KeyeVL1_5VideoEmbeddingInputs

Bases: TensorSchema

Dimensions
  • nf: Number of video features
  • hs: Hidden size (must match the hidden size of language model backbone)
  • nv: Number of videos
  • g: Grid dimensions (3 for t, h, w)
Source code in vllm/model_executor/models/keye_vl1_5.py
class KeyeVL1_5VideoEmbeddingInputs(TensorSchema):
    """
    Dimensions:
        - nf: Number of video features
        - hs: Hidden size (must match the hidden size of language model
          backbone)
        - nv: Number of videos
        - g: Grid dimensions (3 for t, h, w)
    """

    type: Literal["video_embeds"]
    video_embeds: Annotated[torch.Tensor, TensorShape("nf", "hs")]
    video_grid_thw: Annotated[torch.Tensor, TensorShape("nv", 3)]
    num_frames: torch.Tensor

KeyeVL1_5VideoPixelInputs

Bases: TensorSchema

Dimensions
  • bnp: Batch size * Number of patches
  • c: Number of channels
  • ps: Patch size
  • ni: Number of images
  • g: Grid dimensions (3 for t, h, w)
Source code in vllm/model_executor/models/keye_vl1_5.py
class KeyeVL1_5VideoPixelInputs(TensorSchema):
    """
    Dimensions:
        - bnp: Batch size * Number of patches
        - c: Number of channels
        - ps: Patch size
        - ni: Number of images
        - g: Grid dimensions (3 for t, h, w)
    """

    type: Literal["pixel_values_videos"]
    pixel_values_videos: Annotated[
        torch.Tensor, TensorShape("bnp", 3, "ps", "ps", dynamic_dims={"bnp"})
    ]
    video_grid_thw: Annotated[torch.Tensor, TensorShape("nv", 3)]

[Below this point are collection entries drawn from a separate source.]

Points, in no order, along strands that fork, close into loops and pass close to each other.
Points whose rows are less than 57 apart are linked; no others are.
q281: [  3 -17  14 -40  -5   0  12 -23  -7   7 -13  -4  10 -27  -1 -11  -8 -23
   8   0  -3  53  21]
q268: [-23   9  14   5 -15  -7 -29 -15  12  -7  -1  14   1 -10 -24 -13  26  -5
   6  24   0 -10  -3]
q907: [-22  24  -2   1   6  19 -29   7  31  16   8   0  -3  19   2   8 -10  -2
  16   8 -15 -10  19]
q976: [  9   8   5  10  35   9  -4   6   2  -1   9   6   7 -19  14  13 -13   7
  20 -22  10  28   3]
q166: [-11  19 -14  18  -9  -7   5   7  23  14  -1  17 -35 -15 -19   3  -4  13
  12   3  14 -37  14]
q73: [  6   0 -18  38   9 -35  10  -4  13  24   3  16 -18  -3  24   0 -16  11
  11   3  12  -6 -38]
q202: [-13  12   2   4   4 -14 -18 -21  15  -3  -7   6   5  14  24   0 -11 -35
 -19  15 -10  -6  -7]
q735: [  5  14 -29   9  16  -7  22  27 -16   2 -20  -8 -20  16  -4  13  -2  32
  -9 -25   3  -9 -12]
q823: [  2 -31  -3 -12 -10  28  -5  15 -21 -20  -6 -18   9  10  -7 -11  20  15
   0 -20  -1  21  -4]
q699: [-17   5   5   2  14  -6  -9 -19  -3  -5  -2  -2  11   6   6   1  -7 -30
 -20  14  -8  11   2]
q164: [ 14   3 -21 -32   0 -12  17  16 -14  -9 -18 -21  -5  26  -7  -3  18   3
 -35  19 -13 -25  -9]
q987: [ 10 -16  -1  -3  26   0  21 -17   2  -8  -5  -5   3  18   9  18 -18   9
 -19  -4   9   3   2]
q178: [  4  28   3   9  18   6  -2  21 -14  -6  20 -18  12 -23  11  -5   5   8
  11   2  -9  37 -14]
q908: [ -6  31  -6  -1 -12  19  -8  10  17   9  -9  11 -22   2 -26  14   7  14
  15   4   2 -29  22]
q22: [  7  -2   2  36   9 -27   7   6  15  23   8  20 -22 -12  18   5 -19  14
  34 -11  19   4 -31]
q844: [ -4  -8 -30   6   1   1  23  36   1 -14  -8   9 -10  28  17 -22  15  16
 -20 -27  12 -19 -19]
q456: [ 13  -8  14  -9 -23   5 -19  -3  -5  -9  13  27  -6 -26  23  14 -12   2
  35 -13  19  17 -10]
q764: [ -6  -9  23 -23 -21  11   5 -44 -10   0  -9 -14  14   8  -3  13 -12 -19
  11   3   6  20  12]
q714: [-30  -8   8 -12  -6  13 -25 -32  -9  -9 -20  -9  -5   4 -22  -1  23   2
  11   8  -3  11   9]
q348: [  1  37  -6  10 -12  -4   0   7  23  15  13   3 -10  -5  17   3  -5   2
  23  31   0 -16 -12]
q172: [ -6 -17  17 -27  -2  -5  -4  -4   0  11 -13  17  14 -24  -1 -13 -12 -32
   4  -7  -4  33  32]
q810: [  3 -22  13  -7   8  12   4 -23  -8 -12   3  -6  14 -16   0  -9   6   2
  -1   0  11  26  11]
q269: [  3  23  -6  17  15  13  -2  34  -1  -4   6  -8 -20   0 -13  15  -6  13
  11 -25   5   4   4]
q552: [ -7  -4  15  -3   8  -1 -25  21  -3  -1  11   0  -3 -12 -32 -20   6 -26
   0 -28  -6  18  22]
q272: [  9 -25  28  -8   1 -13  30 -32  -6   8  -1  -2  -3   5  -1   7 -23 -11
   1 -23  23  24  14]
q769: [-13  16 -29   8   5 -17  22   4  17  23   0  17 -26  -6   2   2 -17  17
  -8  10   5 -41  11]
q873: [  7  -7  15  14   4 -12   7  -1   0   9  17  10  15 -19  14   5 -21 -23
  10   1   6  12  -6]
q949: [ 17 -19  25 -25 -20   8  24 -32   4   2   0  -4  10  -4   0  11 -22 -15
  14 -18  22  18  19]
q849: [ -1  17   1  15  19  -4   5   7 -19  -8   7 -15   4  -7   0   8   4   7
  -4  10  -9  16 -15]
q90: [ -6  11   5  14   9  -1  -1  15  -5   5  23  -1   9 -13  -9  -2   9   0
   4  31 -11   1  -6]
q133: [ -2   9  -7   2   5 -10 -10  30 -11   1   9 -21   5  28 -15  -7  11 -15
 -23   6 -24 -12  -9]
q46: [ 18   3  -9 -10  -8  24  11 -15  15  -1  -6   5  21   5  -5   1   9  11
 -15  27  -1 -29  12]
q66: [ -2 -15  -1  16   4   6   3  47  -8  -6   6   0 -10  20   0  -8   7  10
   2 -45   3   9  -8]
q637: [ -5  15   0   7 -18   0  -4   0  15   8   2  16  -5   7  12  11  -7  -3
   5  30  -7 -31   0]
q678: [ 14 -13   2  12  15   3  25 -23  -1  -5  -4  -9   6   0  -2   2   2  16
  -8  -3  15   9   4]
q744: [ 13   1  -2   2   0  16 -15   0  12   1   9  -7  31  -6 -23 -15  18 -12
 -11   4 -10 -10   3]
q517: [ -1 -27  -7 -23 -24  32   5   8 -14 -16  -7 -27  19  29  10 -11  18   3
  -6 -21  -1  11  -7]
q433: [  4  -7 -27  -1  16   0  15  -7  18  -2 -10   6 -10  11  -6  -4   3  12
 -37   8  -5 -38  18]
q681: [ 10  28   1   9  -7  -2   2  16  11  11  22  -3  -1 -22  -4   6   1   5
  20  21   5  -6 -10]
q354: [  3 -11  21   6 -30 -25 -23 -17  -3  -8   4  19 -10 -34   1 -20   7 -35
  10  -7  16   7  -8]
q211: [-26  11  11  -8   8  21 -38  11  22  11  17  -2   7   9 -10   5  -5 -11
  26  -1 -19   7  14]
q325: [ -3  13 -17 -41   2   4  17   5 -21 -12 -15  -6  -1  16   7  -4  23  21
 -25  33 -16 -24   5]
q633: [ -8  16   3 -10  -2   0 -41  10   3  -9   4  -4   9 -16 -38 -26  21 -18
   3 -21  -5  16   6]
q237: [-22 -15  17 -12  -7  -2 -23 -13   3   5  -5  16  14 -14   6 -10  -6 -30
  14  -5  -7  18  15]
q373: [-14 -11  22  -4 -15   7 -22 -10  -2   5   2  16   3  -4   1  13  -6 -13
  20  13  -3   7   1]
q186: [  8 -24  26  10 -31 -22  -9 -24  -9  -9  -3   9 -16 -15  19 -16  -4 -14
  10 -14  11   7  -1]
q676: [  2   6  -7  -4   0  -9   3  10 -16 -13  -6 -27   8  22 -17 -10  21 -11
 -36  12 -14 -12 -12]
q803: [ -6   1  17   5 -13  -4 -25 -14  10 -12  10  12  -6 -32 -16 -16  14 -20
   9   4  18   9  -3]
q177: [ -9 -15 -12   6  -7  15  18  46  -3  -9  -7   7  -1  29  20  -9  16   9
  -9 -24  13   1 -18]
q58: [-11  11   7  -2   5  11 -26  36   5   6  22 -14  -8  13 -22  -3   5   4
  20  -3 -17   8   6]
q311: [ -8  14  -5   9  14 -12  -7 -16  -4 -12  -8 -21   8  11 -14  -8  10 -28
 -33  -2  -7   0   3]
q757: [ 21 -19 -28   4  22   3  24   4  14 -10  -4  -5  -1  16   1 -11   7  23
 -43   0  -3 -26   6]
q533: [  7  -8  -5  29  14 -29  12  -6   8   8  15   6  14 -11   9  -3 -17 -20
 -16  15   4  -7 -21]
q795: [ 14 -22  10  24 -26 -29  -6 -22  -8  -4  -6   5 -12   7  31  -6 -16 -10
  -7 -12  -8 -14  -9]
q341: [  6  -2   0  14  32  15  -4   3   0 -10   0  11  -8 -15   6   9   1  37
  19 -16  11  24  -2]
q966: [  1 -18  20 -18 -24  13 -21  -5 -10   3   5  18   6 -22  19  22 -11  -8
  38   4   1  16 -10]
q666: [ 10  11 -12 -16  -4   2  31  -3  -6   8  -1  13   2  -7  -5   5   3  21
 -10  28  -2 -38  11]
q435: [  1  19 -15 -17   3   7  17  18 -20   2  -5   3   1   1  -2  -3  17  27
 -11  27  -9 -24  11]
q120: [  8 -16 -34  -2  15  -4  21  27   1  -8 -11   8 -10  25  15 -24  12  32
 -35 -19  -4 -28  -8]
q109: [ 12 -15  17  -7 -42   0  -2 -30  -3  -2 -11  -4   6  16  31  14 -15  -7
   9   9  -2  -8  -9]
q91: [ -5   7 -25  -1  29 -25  18  15  10  22   7   7 -20   4   3  10 -23  11
 -19  16  -8 -27  -2]
q277: [  4  -2  10   1 -31  -7   0 -13   1   0  -8   8   0  14  24  20  -9  -6
   1  26  -1 -23  -9]
q318: [ -2 -11  13 -25 -11  14   4 -28  -9   4  -4 -17  20  20   0  29 -19 -10
  -3  16  -2  11   9]
q594: [  8   6  -6   8  25   0  12   6 -10  -2  -3  14 -12 -14  -6   6  11  51
  18  -1  13   6 -11]
q203: [-10 -22  13 -44 -15  10   6 -40  -6  14 -12 -16  16  -8  -5   1  -8 -21
  20   3  -6  37  18]
q152: [ -1  -4   9  13 -25 -31 -17 -30   3  -6 -11   1   2   7  27 -14  -3 -31
 -14   1  -8 -14  -9]
q886: [ 25  -5  -8  -4  -7  22   6 -16  10  -8   0 -14  33  -2 -10 -11  15  -1
 -18  13   0 -15   8]
q361: [-11   8  -3   2  -6   4 -17  46  -2   0  17 -16   1  25  -6 -20  16  -7
  -3  -5 -25  -4  -5]
q137: [  3   1  14  14  21  -6   0  11   6  14  19  15   5 -18  19  10 -30 -10
  23 -18   2  22  -4]
q997: [-17 -22   2 -27  -5  26 -18 -35 -17 -17 -14 -30   7   2 -23 -16  24   3
   8  -4  -8  30  15]
q692: [ 15   9 -15  18  20  -5  33   5 -10   8 -17   8 -11  -1  -8  19  -4  37
   4  -7  17  -6  -6]
q840: [ -7  11 -12  21  13   0   6  34  -4  -8  -2 -10 -21  16  -7  -4   5  16
 -12 -35  -1   3  -4]
q259: [ -2  30  -1   3  -1  22  -1  17   2   4  -3  -5  -5   2 -16  27   0   8
  11   1  -2 -15  12]
q399: [  7  24   2   7  -2   2 -24  11  16   3  13  -9  16 -13 -31 -19  17 -18
   0  -6  -9  -6   1]
q145: [  0 -14   7  -9   6   5  14 -19   5   0  -8  -3   1  31   2  32 -20  -3
 -12   6   5  -6  14]
q872: [  4   5 -22  32  17 -30  20  -8   8  12   8  11  -1 -12  22   3 -22   1
 -11  15   4  -9 -31]
q921: [ -6 -30  12 -15   0  18  -8 -15 -18 -14  -5 -19   8  -9 -13 -14  14   0
   0 -15  -1  35  15]
q878: [ 32   0  12   8 -23 -15  -8   1  -3  -7   8  19  -4 -34  30  11 -16  -4
  29 -27  19   9 -19]
q843: [-23   4   3  -1  -5  19 -14  -5  -8  -9  -6   7  -6  -3 -19  -1  24  14
   0  20  -4  -3   9]
q407: [  4  16 -38   4  32 -26  25  29  -7  16  -2  -5 -20  12  -6  10 -16  27
 -20 -10  -8 -15 -15]

A fork is a point with three links, a tip a point with one. Leave the first point through the second and follow the links. Name the first fork or tip that comes.
q109 / q277 -> q178
q921 / q997 -> q676
q735 / q692 -> q22
q354 / q803 -> q921
q407 / q91 -> q840
q873 / q137 -> q735
q878 / q456 -> q764
q178 / q849 -> q109
q164 / q325 -> q552
q840 / q66 -> q433

A piece is two or more points that can be reached from each other along the links. Count, over all rows, the pieces, the separate loops (a circle has one, a figure eight two, a Y none), the forks (points with three links) and the tips (points with one).
pieces -> 3
loops -> 1
forks -> 5
tips -> 9

A tip is a point with one link. Name the tips that can be reached along the links from each point below, in the order of the rows.
q164 -> q907, q552, q272, q517, q878
q594 -> q22, q433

    num_frames: torch.Tensor

get_num_patches

get_num_patches(
    grid_thw: Tensor, num_frames: list[int] | Tensor
) -> list[int]

Return num_patches per video.

Parameters:

Name Type Description Default
grid_thw Tensor

Tensor with shape [N, 3] containing temporal, height, width dimensions

required
num_frames list[int] | Tensor

List or tensor indicating the number of frames per video

required

Returns:

Type Description
list[int]

List of ints representing the number of patches for each video

Examples:

>>> # Suppose there are 2 videos with a total of 3 grids
>>> grid_thw = torch.tensor(
...     [
...         [2, 2, 2],  # grid 0: 2*2*2=8 patches
...         [2, 2, 2],  # grid 1: 2*2*2=8 patches
...         [1, 1, 1],
...     ]
... )  # grid 2: 1*1*1=1 patches
>>> num_frames = [2, 1]  # The first video contains 2 grids,
                           the second contains 1 grid.
>>> get_num_patches(grid_thw, num_frames)
tensor([16, 1])  # Total patches for first video: 8+8=16,
                   second video: 1.
Source code in vllm/model_executor/models/keye_vl1_5.py
def get_num_patches(
    grid_thw: torch.Tensor, num_frames: list[int] | torch.Tensor
) -> list[int]:
    """
    Return num_patches per video.

    Args:
        grid_thw: Tensor with shape [N, 3] containing temporal, height, width
            dimensions
        num_frames: List or tensor indicating the number of frames per video

    Returns:
        List of ints representing the number of patches for each video

    Examples:
        >>> # Suppose there are 2 videos with a total of 3 grids
        >>> grid_thw = torch.tensor(
        ...     [
        ...         [2, 2, 2],  # grid 0: 2*2*2=8 patches
        ...         [2, 2, 2],  # grid 1: 2*2*2=8 patches
        ...         [1, 1, 1],
        ...     ]
        ... )  # grid 2: 1*1*1=1 patches
        >>> num_frames = [2, 1]  # The first video contains 2 grids,
                                   the second contains 1 grid.
        >>> get_num_patches(grid_thw, num_frames)
        tensor([16, 1])  # Total patches for first video: 8+8=16,
                           second video: 1.
    """

    assert len(grid_thw.shape) == 2
    if isinstance(num_frames, torch.Tensor):
        num_frames = num_frames.clone().tolist()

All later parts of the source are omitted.